Other budget items discussed
- Payroll and spending mix: Finance staff noted payroll comprises about 74% of general fund expenditures, with supplies/services at roughly 24% and capital/transfers making up smaller shares.
- Refuse fund: Staff reported refuse revenues and expenditures had improved after a rate increase; the refuse fund has carried debt and required specialized equipment purchases that affect cash flow.
- Grants and admin fees: FEMA and other grant admin fees appeared in multiple lines because of separate flood events; staff said those revenues help offset wages and costs where allowable.

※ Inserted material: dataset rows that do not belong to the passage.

A landscape with many peaks, sampled at points; each row gives a point and its height.
A climber steps from a point to the highest of its 3 nearest points, and stops where none of them is higher. Distance is the straight distance between rows; heights are no part of it.
Q240 height 42.5: [  5  -1 -16  13   0 -10  11 -14  37  -1 -33  -4 -26 -11  21   4  -1 -15
 -10 -29]
Q266 height 29.0: [-19  16  16 -13  -9   3  -8  18 -29   0  37  22  18  14 -26 -27  19  14
  -4  33]
Q173 height 37.0: [ 31  18 -20   7   0 -18  -7 -21  -5  24  -5 -24 -40  11 -24  -3 -28 -28
 -21 -32]
Q396 height 38.8: [-25   9  14  -5  19   4  25  16 -16 -20   7  15  41   0 -31 -12  43  10
   7  22]
Q206 height 25.5: [-36 -11  17   7  -1  -8  13  21  26 -27  -8  41  13 -12  26   2  42  25
  -1  24]
Q89 height 23.0: [  5  -1  -2  -3   4  -8  17  -7  15  -2 -17 -21   4   6  -9   4  16 -25
   1 -10]
Q884 height 18.1: [-21  14  -5   6  44  22  41  16 -24 -33   0  16  16  -9 -12  -4  23  44
   9   5]
Q985 height 22.0: [ 29   4 -15  -2  10   7  11 -11  13  22 -23 -38  15   6 -21  27 -15 -47
   2 -25]
Q46 height 8.6: [  3  23   3  18 -17 -50 -20   9   7  10  -4  18 -34   7 -22 -28  20 -15
 -32  -7]
Q292 height 37.1: [  6 -23  14   2  -8  -2 -20 -24  22  24 -25 -24   3 -12  31  28 -23 -50
  13  -4]
Q169 height 48.1: [  2   5   5 -12 -10   5   4   0 -30  -3  15  11 -13   3 -12 -14  -8  19
   6   7]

Public comment and staff follow‑up
Dr. Laurel (public commenter) thanked staff for highlighting mental‑health costs and noted public‑health reimbursement changes. Finance staff said the health department’s reimbursements were improving compared with last year. Commissioners asked staff to continue compiling detailed billing records and to pursue possible state reimbursements, opioid‑abatement offsets, and confirmation of Warm Springs’ accreditation and Medicaid billing status.

Ending: The meeting closed with a routine motion to adjourn that was moved, seconded and approved.

The county’s finance staff emphasized that the numbers presented were provisional and dependent on final payroll and revenue interfaces in June; commissioners instructed staff to return with updated projections and the detailed billing compilation for further action.